There is silence at the other end of the line followed by a stunned “What?” Then just like they do in the films I say “And you quote me on that!” and I hang up.

3.15pm
There is great excitement as I receive an official email from the Vatican. I gather the priests together to read out the email. The email states that from now on, all official Vatican responses to criticism from the Irish government and media will simply consist of the phrase “Your ma.”

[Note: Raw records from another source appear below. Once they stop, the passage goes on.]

Below is a small trained network, with its code and all its weights. Each question gives an input and a class and asks what happens when units are switched off, that is, made to give their printed mean instead of their output.

import numpy as np


def w(rows, s, z=0):
    codes = np.array(rows[::2]) - 128.0
    scale = np.full(codes.shape[1], s)
    scale[-1] = z or s
    return codes * scale


def norm(h):
    return h / np.sqrt((h * h).mean(-1, keepdims=True) + 1e-5)


def f(y):
    return y / 2 * (1 + np.tanh(0.7978845608 * (y + 0.044715 * y**3)))


def log_softmax(a):
    a = a - a.max(-1, keepdims=True)
    return a - np.log(np.exp(a).sum(-1, keepdims=True))


def net(x, mask):
    res = np.array(x, float).reshape(1, 4) / 4 @ E
    u = 0
    for l in range(2):
        y = f(norm(res) @ A[l][:, :-1].T + A[l][:, -1])
        res = res + np.where(mask[u : u + 11], y, B[l][:, -1]) @ B[l][:, :-1]
        u += 11
    return log_softmax(norm(res)[-1] @ U[:, :-1].T + U[:, -1])


A, B = {}, {}
E = w([
[174,123,75,27,96,183],'x0',
[165,103,133,159,255,245],'x1',
[79,122,59,46,172,91],'x2',
[250,206,33,133,195,161],'x3',
],0.003)
A[0] = w([
[103,107,72,22,87,49,62],'0.n0',
[70,194,146,148,19,51,23],'0.n1',
[108,160,183,129,47,42,3],'0.n2',
[87,24,111,3,88,183,98],'0.n3',
[82,181,151,112,41,71,60],'0.n4',
[187,47,161,33,76,147,248],'0.n5',
[58,56,245,54,63,106,64],'0.n6',
[107,152,104,92,39,147,118],'0.n7',
[105,200,202,140,119,198,198],'0.n8',
[97,63,197,229,126,86,192],'0.n9',
[156,131,63,97,159,123,161],'0.n10',
],0.0047,0.0014)
B[0] = w([
[120,132,137,216,136,253,207],'0.n0',
[169,42,176,111,119,33,213],'0.n1',
[245,97,160,94,131,53,187],'0.n2',
[3,3,77,114,61,176,220],'0.n3',
[144,47,174,130,84,92,189],'0.n4',
[50,159,147,94,129,175,211],'0.n5',
[198,189,70,75,141,155,254],'0.n6',
[77,90,117,94,200,134,164],'0.n7',
[158,44,152,119,168,151,161],'0.n8',
[109,199,153,185,241,133,227],'0.n9',
[115,134,102,75,170,91,175],'0.n10',
],0.0047,0.0028)
A[1] = w([
[197,181,31,99,135,113,53],'1.n0',
[150,76,156,125,62,2,94],'1.n1',
[97,160,196,178,180,160,118],'1.n2',
[190,223,61,84,146,128,71],'1.n3',
[125,90,150,110,90,49,44],'1.n4',
[184,162,111,179,153,102,109],'1.n5',
[116,181,121,160,105,108,4],'1.n6',
[119,178,125,143,119,118,219],'1.n7',
[165,128,140,197,156,138,104],'1.n8',
[67,97,158,145,196,94,195],'1.n9',
[172,117,192,151,141,195,79],'1.n10',
],0.0081,0.0038)
B[1] = w([
[221,208,112,128,220,182,196],'1.n0',
[230,21,251,12,120,53,253],'1.n1',
[68,196,164,204,3,63,196],'1.n2',
[253,176,124,92,190,181,212],'1.n3',
[228,138,247,68,111,127,171],'1.n4',
[12,76,115,65,109,160,195],'1.n5',
[120,144,135,192,14,162,99],'1.n6',
[129,55,135,146,152,48,171],'1.n7',
[45,147,173,100,17,171,177],'1.n8',
[225,140,84,182,87,2,226],'1.n9',
[92,253,183,136,95,231,156],'1.n10',
],0.0047,0.0042)
U = w([
[114,93,1,184,176,51,2],'0',
[74,187,143,220,58,50,127],'1',
[69,218,160,189,60,221,75],'2',
[194,46,178,42,77,50,249],'3',
[229,202,32,63,215,212,169],'4',
[64,48,58,33,82,195,197],'5',
],0.0076,0.0042)

Each question gives the input, the list of numbers given to net, and the class t.
The units are the neurons (one row each of A and B). Each row of codes is followed by its name. A weight is (code - 128) times the scale printed after its matrix; where a second scale follows, it is the last column's (A, B and U).
mask holds one flag per neuron, layer by layer. A switched-off neuron (its flag False) gives its mean, the last column of its row in B, instead of its output. The means were averaged over made-up inputs and are rounded, as every weight is.
A unit's drop is (log p(t) with every unit on - log p(t) with that unit switched off) / (log p(t) with every unit on - log p(t) with every unit switched off).
The circuit of an input: a set's keep is (log p(t) with only the set's units on - log p(t) with every unit switched off) / (log p(t) with every unit on - log p(t) with every unit switched off). Starting from the 12 units with the biggest drops (on a tie, the unit counted first), units are removed one at a time, each time the one whose removal leaves the highest keep (on an exact tie, the one counted first), for as long as the keep stays at least 0.8.
units of the circuit, in order: the units of the circuit, biggest drop first
most important unit: the unit with the biggest drop
top k neurons: the k neurons with the biggest drops, biggest first
top k neurons in layer l: the k neurons of layer l with the biggest drops, biggest first
drop when u is switched off: that unit's drop, to one decimal
input [8,-4,-4,2], class 5: most important unit	0.n6
input [1,2,5,-8], class 5: units of the circuit, in order	[0.n3 1.n1]
input [0,3,6,-2], class 0: units of the circuit, in order	[1.n1 1.n9]
input [0,0,7,-8], class 5: units of the circuit, in order	[0.n6 0.n0 1.n1]
input [-7,1,-4,8], class 2: units of the circuit, in order	[1.n8 1.n5]
input [-6,0,-7,4], class 2: top 4 neurons in layer 1	[1.n10 1.n8 1.n1 1.n5]
input [5,-1,-4,-6], class 5: top 2 neurons	[0.n6 0.n5]
input [1,8,5,0], class 0: units of the circuit, in order	[0.n6 1.n3 1.n1 1.n9]
input [-8,7,-8,3], class 2: top 2 neurons in layer 1	[1.n10 1.n8]
input [-1,7,3,-7], class 1: top 2 neurons	[1.n2 1.n9]
input [5,-5,-7,5], class 4: top 2 neurons in layer 0	[0.n3 0.n1]
input [-6,1,8,1], class 0: top 2 neurons	[0.n6 1.n1]
input [-4,7,2,1], class 1: top 2 neurons in layer 0	[0.n6 0.n0]
input [1,4,6,-5], class 5: units of the circuit, in order	[0.n3]
input [-8,6,8,0], class 1: top 2 neurons	[1.n2 0.n6]
input [-4,0,-6,-1], class 1: top 2 neurons in layer 0	[0.n9 0.n0]
input [1,1,-8,4], class 2: drop when 0.n6 is switched off	0.3
input [6,7,-5,-2], class 2: drop when 1.n10 is switched off	0.2
input [-7,3,1,4], class 1: drop when 0.n6 is switched off	0.3
input [-6,5,-4,-2], class 1: units of the circuit, in order	[1.n2]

There is applause. Fr Roche shouts “Yeah!” and does a fist roll.

4pm
We take time out to relax in the common room by listening to The Priests’ latest album. Fr Lawlor is particularly taken with a bass line on one track which he says is “Phat.”

5pm
Phone call from journalist asking intrusive questions about priest F who was in parish G. I deal with the questions in a typically direct manner by hissing into the ear piece and saying “You’re breaking up…kkkkkzzzzz….the coverage is very bad where I am….kzzzzz.” The journalist sighs “I rang you on your landline.” For a moment I go blank, then I remember my training and shout “Your ma!” into the phone and I hang up.

7-8.30pm
We watch some television. Everyone complains about the lack of priests in Fair City, Coronation Street, and Eastenders. Ashley in Emmerdale doesn’t count.

9pm
As a means of “winding down” we all log on to www.monkslookingstartled.com only to find that the website is experiencing technical difficulties. Instead we log on to www.nunslookingconfused.com which isn’t nearly half as amusing.

10pm
Time for bed. I remind everyone to brush their teeth and say their prayers. Everybody is late going to bed, because Fr Collins is sobbing in the bathroom for ages.

After a quick read of the Bible and a quiet pray, I settle into bed.

Later that night I have that brilliant dream where Marty Whelan is a priest and we become the best of friends.